WORK REQUEST:
Below are some records. Reproduce them exactly from their first line through the line with "E -> X -> P -> D: [ -6.3", inclusive.

(Records excerpted from a collection)
Each row comes from the steps of one path. Every step used is in the known rows, and no mark comes twice. Write the path behind each row, first mark first.
Known rows:
X -> P -> M -> V -> D -> E: [-14.4  18.6  -4.8 -15.3 -64.5  -5.5   3.7 -23.9  78.2  23.6 -45.2  -9.7
 -62.0   1.1  42.1 -26.8 -19.5   5.7 -20.6  -9.0 -20.8  -5.1 -57.4 -42.0
  10.7]
V -> D -> E: [-14.8   6.6 -25.8 -12.7 -39.5 -27.0  20.3  -0.9  33.7  13.1 -11.2 -13.7
 -19.2  29.3  16.2 -35.3  -7.2   5.6   1.2  18.6  20.9   9.6 -54.6 -13.8
   2.4]
M -> V -> D -> E -> X: [-26.7  13.4   1.7  -8.3 -66.4   8.3  32.3  12.6  32.4 -22.3 -16.2 -42.8
 -27.8  44.3  27.6 -24.5 -30.0   8.7  -8.9  37.7  -8.7  -1.1 -56.9 -20.2
  33.4]
P -> X: [ 12.9 -13.9 -17.9 -10.5 -13.5  10.7  20.8  -7.9   2.7  16.1 -20.9  -3.7
  10.8  24.8  -7.0  15.1   4.8   4.8   2.7 -20.5   8.3  -2.5 -21.3 -13.2
  -5.5]
E -> X -> P -> D: [ -6.3 -12.1  52.7  14.4 -12.2  12.3   1.6   9.4  39.8   6.0 -49.1   5.5
 -24.1 -13.6   0.9 -13.8 -26.4   1.4 -17.4  -6.8  -9.8 -36.1  -8.7  -1.6
   8.3]
X -> E -> D -> V: [ 13.2   9.0  -6.6 -33.5 -12.7   5.4 -12.6  15.5   3.8   9.8  42.8 -11.7
 -68.8  -9.2  28.4 -28.6 -29.4 -15.1  19.3  24.7 -10.6  -0.8 -14.8   9.1
 -10.1]
E -> D -> V: [  0.4  -1.9   2.2  -9.3 -14.3  10.1  -7.5  10.5  10.8  -5.0  39.8 -39.3
 -46.9   1.7  26.0   6.6  -9.2 -24.3   2.6  29.3 -16.0 -10.0 -22.7  15.1
  -6.2]
E -> X -> P -> M: [-19.7  -7.5  32.4  -6.8 -16.3  12.3  13.7  -9.7  10.0  14.7 -23.6  14.8
 -51.3 -11.3   8.5 -22.4 -37.2  -1.4 -24.1 -25.7 -11.5 -31.3  -4.0  -2.4
  -2.4]
M -> E -> X -> P -> D -> V: [  5.5   6.7  64.8  -2.9  -3.0  29.1  14.9  28.5  58.4 -27.4 -10.9 -34.4
 -55.3 -15.3  37.1 -35.4 -30.1  25.4  22.7  12.0   0.5 -31.7 -27.7  13.2
  39.7]
D -> E -> X -> P: [  4.4  -5.6  38.6  -2.1 -20.5  -2.7  15.6  -0.5   0.2   0.4 -28.7 -15.4
 -47.5   1.4  43.9 -39.9 -43.1  22.5   2.3  19.7  13.0 -25.2 -30.6  -6.7
   8.4]
X -> E: [ 14.9  11.4  -7.8 -25.1  -5.6   1.0  -8.6   4.0  -7.9  13.7  -2.6  25.8
 -19.1 -12.0   2.8 -39.1 -17.5   7.7  17.9  -1.8   5.4   9.0   5.6  -5.9
  -3.4]
V -> M: [  6.7   6.4 -27.1  -2.3 -19.1  18.7  -9.7   5.4  13.9   3.0  38.0  -4.7
   5.7   0.7  -3.9   1.4 -19.5 -26.4  -6.5 -13.1  20.9  -9.6  -1.3  -5.7
   7.5]
V -> M -> E: [  7.9  19.6 -26.1  -9.5  -9.2  34.6  13.5  31.3  29.1 -31.1  62.3  -7.7
  16.1  -2.0  17.4  -9.8 -22.4  -6.3  15.2   4.8  24.5  -3.3  -2.4  -5.0
  20.1]
D -> V -> M -> P -> X -> E: [ 18.6  28.4 -29.5 -77.5 -54.0  34.7 -12.2   5.8  29.9  -1.3  35.1 -14.4
 -58.5 -14.2  26.6 -43.0 -53.9 -20.3  22.5 -44.5  26.0  -1.2 -38.4 -30.5
  13.0]
D -> E -> X -> P -> M: [-10.0  -7.1  16.2 -17.6 -39.3  -0.3  22.4 -17.8  13.0  23.0 -30.8 -16.3
 -78.0  -0.9  33.2 -29.1 -50.0   7.8 -24.3 -16.9   7.7 -31.3 -32.7 -14.8
   3.4]
X -> E -> D: [  0.7   1.0 -21.6 -20.8  -9.8   3.1  -1.4  17.5   1.8   4.5  34.4  23.1
 -25.6 -11.4  16.2 -25.5 -25.7 -15.8   3.9  25.7 -18.4   2.6  -1.5  -2.5
 -21.1]
M -> V -> D -> E: [-12.9  21.6 -17.1  -5.2 -61.2  -0.1  12.9  -2.0  50.6  -8.6 -21.9 -35.6
 -21.2  35.2  29.4 -15.3  -5.2   6.1   2.9  25.6 -10.4  14.9 -51.2 -29.7
  19.1]
P -> X -> E -> D: [ 13.8 -12.1 -37.8 -34.4 -28.4  22.0  18.1   9.2   5.0  24.3  19.5  17.8
 -19.2  12.5  12.3 -12.7 -21.9 -11.9   3.3   7.9 -14.3  -4.4 -24.1 -15.2
 -26.1]
E -> D: [-20.1 -10.8 -12.4   5.7  -4.3   8.6   3.2  13.2   3.8  -9.3  35.0  -7.7
  -6.2   4.1  11.6  11.8  -6.6 -20.3 -14.3  33.0 -19.8  -6.8  -4.4   8.3
 -14.7]
D -> E: [  9.7  -3.4 -12.2 -12.3 -23.3  -7.2  10.6  -7.9   6.9   8.9 -11.5 -38.2
 -27.5  15.7  29.3  -8.2 -13.7  15.7   2.4  10.3  19.1   1.6 -32.7 -10.8
   3.9]

Which path is each row?
[ 27.3  -4.4 -22.4 -47.5 -26.4  19.3   5.8  12.7   9.9  24.5  31.3 -14.3
 -61.6   5.3  23.7 -18.4 -28.8  -8.3  24.8   7.5  -4.2  -6.1 -38.9  -7.0
 -14.5] | P -> X -> E -> D -> V
[-21.6   3.5 -14.6 -32.8  -6.3  34.6  21.8  16.5  42.8 -19.2  67.9 -53.3
 -62.3  -0.8  37.4   2.7 -17.5 -10.1  -2.5  16.7 -12.3  -6.1 -23.2   7.5
  -0.1] | P -> M -> E -> D -> V
[-19.6  20.5  -2.6   3.3 -33.7   4.3   6.4   7.5  38.3 -12.6 -14.4   2.9
   2.6  20.9   5.3 -10.5   7.1  -2.6   3.0  19.5 -28.0   7.8 -24.9 -18.2
  18.1] | M -> V -> D
[-28.9   0.5 -11.3 -13.1 -47.3 -14.0  39.8  15.5  16.1  -6.4 -15.7 -21.7
 -23.9  46.1  10.3 -47.3 -32.1   0.1  -5.5  29.9  15.5  -1.1 -55.4  -4.7
  16.3] | V -> D -> E -> X
[-14.4  26.8 -18.2 -58.7 -46.0  31.4 -30.4  23.5  26.7 -27.4  89.4  -7.0
 -67.1 -37.1  45.2 -45.4 -64.1 -50.9  13.2   3.9   4.0  -1.0 -16.6 -14.4
   2.1] | X -> E -> D -> V -> M -> P
[ 25.0  30.5 -17.6 -25.3  -9.6  33.5   7.6  22.5  25.7 -25.9  65.9 -44.4
 -30.2  -1.5  34.0 -16.2 -20.7  -4.5  27.2   6.4  32.3  -4.5 -24.3   8.7
  32.4] | D -> V -> M -> E
[  0.8 -14.6   6.5  -3.6 -36.9  13.7  24.4   9.5  37.8  -2.0 -34.2 -67.5
 -38.6  30.4   5.0  -3.6 -32.4  10.7 -30.5  -2.2  15.5 -22.2 -42.2  -5.2
  14.5] | P -> D -> E -> X
[-22.6  15.1 -14.4 -21.2 -38.7  38.2 -16.5  12.9  74.3 -23.6  24.6 -17.8
 -10.6 -14.8  -2.0   2.5 -34.9 -31.2 -32.7 -41.9   6.9 -13.4  -8.7 -28.1
  16.8] | V -> M -> P -> D
[ 18.6   8.1  37.6  -3.5 -35.6  24.6 -14.1   9.6  55.4  13.6 -11.9 -41.3
 -62.7 -15.3  18.7 -14.1 -50.4 -24.4  -8.9 -24.8  16.7 -48.9 -31.1   3.4
  22.1] | E -> X -> P -> D -> V -> M
[ 28.4  -1.1 -29.9 -35.7 -15.0  15.8  14.8   1.0  -1.4  30.5 -24.0  19.6
 -10.5  14.0  -3.4 -26.0 -16.8  11.0  17.4 -22.0  11.4  10.2 -21.5 -21.8
  -5.2] | P -> X -> E
[ 21.5  -0.2  24.7   6.6 -27.8 -10.0  -3.4 -14.2  64.8  27.7 -50.7 -23.3
 -45.8  -4.7  30.3  -9.3 -12.3  20.0  -7.5 -11.0  12.9 -21.6 -38.1 -20.9
   4.7] | X -> P -> D -> E
[  0.3   7.4  23.0   5.6 -11.8  43.4  17.8  41.4  67.1 -31.6  16.5  -5.4
  -7.7 -14.5  20.4 -23.4 -43.2  -1.0  -1.5  -3.3  15.0 -41.9 -16.6  -4.5
  33.8] | V -> M -> E -> X -> P -> D
[ -2.9 -11.0   6.1 -10.0 -31.3   5.0  31.6   3.6 -13.7 -11.9  -2.6 -44.7
 -33.6  30.6  22.9 -17.2 -37.8  11.4  -6.8  19.3  20.3 -11.3 -31.5   0.3
  10.1] | D -> E -> X
[-33.9  -6.8 -29.5 -18.3  -3.1  31.2  30.6  18.5  39.0 -22.9  62.8 -13.1
 -20.7   6.4  21.6  11.1 -12.0  -7.3 -16.2  14.8 -24.8  -7.4 -13.1  -0.7
  -8.2] | P -> M -> E -> D
[ -8.7   9.0 -14.2 -68.0 -41.8  29.1  -7.3   7.3  21.2 -17.1  38.0 -10.4
 -67.2 -11.0  43.2 -33.7 -39.5 -17.1  15.2   2.2 -10.1   6.2 -43.1 -22.6
  -7.8] | M -> P -> X -> E -> D -> V
[ 15.5  -8.8 -10.5 -10.0 -28.4   2.5   1.3  -6.0  53.5  19.1 -26.6 -62.6
 -31.3  25.0   9.4   9.6 -10.0  12.5 -25.2 -16.8  14.6  -6.0 -33.2 -18.2
  10.0] | P -> D -> E
[-10.1   3.4  52.4   3.4   7.4  22.2  25.8  32.1   6.4 -39.8   0.7  25.0
 -11.5 -17.0  38.9 -45.1 -26.8  29.1  22.2  36.9   1.1 -23.9  -2.4   5.9
  26.4] | M -> E -> X -> P
[ -8.4  13.5  11.1 -13.8   3.5  12.0  16.2   1.9  42.4   1.4   2.4  18.1
 -32.3 -29.6  33.1 -27.3 -11.3  20.3   2.3 -14.4 -10.5 -12.8  -6.1 -11.9
   5.7] | X -> P -> M -> E
[-24.6  22.7 -17.3 -24.0 -28.0  26.0 -17.0   9.4  28.1 -34.2  51.8   2.8
  -3.5 -23.3  11.5 -11.3 -34.2 -30.8  -9.0 -19.8  13.5  -4.9  -3.7 -22.9
  14.9] | V -> M -> P
[ -2.2  -1.3  14.6  -8.8 -12.0  -6.4  -5.3 -23.7  27.6  30.7 -31.4  22.3
 -42.0 -27.8  12.0 -12.2 -11.0  -2.3 -19.5 -33.3 -13.9 -21.2  -2.2 -12.7
 -12.1] | X -> P -> M
[-23.7   1.9  -2.2 -33.5 -29.8  23.2  11.9  -1.9  20.2 -23.8  -1.7  10.0
   5.4   0.4  10.5  -2.5  -9.1   0.2  -2.7 -19.7  -2.4   3.0 -31.7 -28.1
   2.1] | M -> P -> X
[-11.4   6.9  12.8 -25.5  -5.4  21.9   5.7  10.0  50.4  -5.1  51.4 -20.0
 -81.5 -27.2  58.1 -16.7 -22.8  -2.9   5.0  16.2 -17.5 -24.4 -26.1   4.9
  -0.6] | X -> P -> M -> E -> D -> V
[  7.5  19.0   5.3 -29.1 -19.5  46.2  24.5  42.0  13.3 -42.4  66.7 -52.6
 -33.6   9.7  29.3 -28.5 -51.4 -12.4  24.3  16.3  28.1 -17.3 -23.1  16.4
  41.8] | D -> V -> M -> E -> X
[ 17.8   6.7  13.1  -9.0 -10.5   7.2 -20.2   0.0  54.7  15.9 -14.8 -61.5
 -45.1  -2.6  -1.1   7.2  -3.4  -3.2  -5.8 -21.5   5.0 -10.4 -24.3   2.4
   6.1] | P -> D -> V
[ -7.8  -0.9  55.5  11.8  -1.7  32.0  23.1  33.2  54.8 -29.2 -19.1   0.2
 -16.6 -10.2  24.4 -25.9 -27.2  27.8   5.5  11.5  -6.9 -31.6 -11.8   2.8
  28.3] | M -> E -> X -> P -> D
[  9.5  23.7  34.2 -13.7 -13.8  34.7  10.9  35.0  24.6 -32.6  37.7 -19.7
 -49.8 -20.1  49.5 -46.3 -51.7  -3.1  34.5  19.0  27.8 -32.5 -25.0  15.0
  42.2] | D -> V -> M -> E -> X -> P
[-35.9  20.3 -29.0 -14.8 -42.1   5.5  16.3  -8.8  59.8   4.9 -19.1  -4.7
 -21.9  20.3  -5.0  -0.6  -1.0 -14.8 -28.5 -19.9 -33.2   5.2 -18.3 -29.7
   5.8] | P -> M -> V -> D
[ 10.7  -3.1  61.3   2.1 -18.0   8.4  -7.4   6.4  40.0   5.8 -37.8 -27.2
 -68.5 -15.4  16.8 -20.0 -32.9   3.6  -4.8  -8.0  -6.1 -38.7 -30.1  10.6
  19.0] | E -> X -> P -> D -> V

RESPONSE BELOW:
Each row comes from the steps of one path. Every step used is in the known rows, and no mark comes twice. Write the path behind each row, first mark first.
Known rows:
X -> P -> M -> V -> D -> E: [-14.4  18.6  -4.8 -15.3 -64.5  -5.5   3.7 -23.9  78.2  23.6 -45.2  -9.7
 -62.0   1.1  42.1 -26.8 -19.5   5.7 -20.6  -9.0 -20.8  -5.1 -57.4 -42.0
  10.7]
V -> D -> E: [-14.8   6.6 -25.8 -12.7 -39.5 -27.0  20.3  -0.9  33.7  13.1 -11.2 -13.7
 -19.2  29.3  16.2 -35.3  -7.2   5.6   1.2  18.6  20.9   9.6 -54.6 -13.8
   2.4]
M -> V -> D -> E -> X: [-26.7  13.4   1.7  -8.3 -66.4   8.3  32.3  12.6  32.4 -22.3 -16.2 -42.8
 -27.8  44.3  27.6 -24.5 -30.0   8.7  -8.9  37.7  -8.7  -1.1 -56.9 -20.2
  33.4]
P -> X: [ 12.9 -13.9 -17.9 -10.5 -13.5  10.7  20.8  -7.9   2.7  16.1 -20.9  -3.7
  10.8  24.8  -7.0  15.1   4.8   4.8   2.7 -20.5   8.3  -2.5 -21.3 -13.2
  -5.5]
E -> X -> P -> D: [ -6.3 -12.1  52.7  14.4 -12.2  12.3   1.6   9.4  39.8   6.0 -49.1   5.5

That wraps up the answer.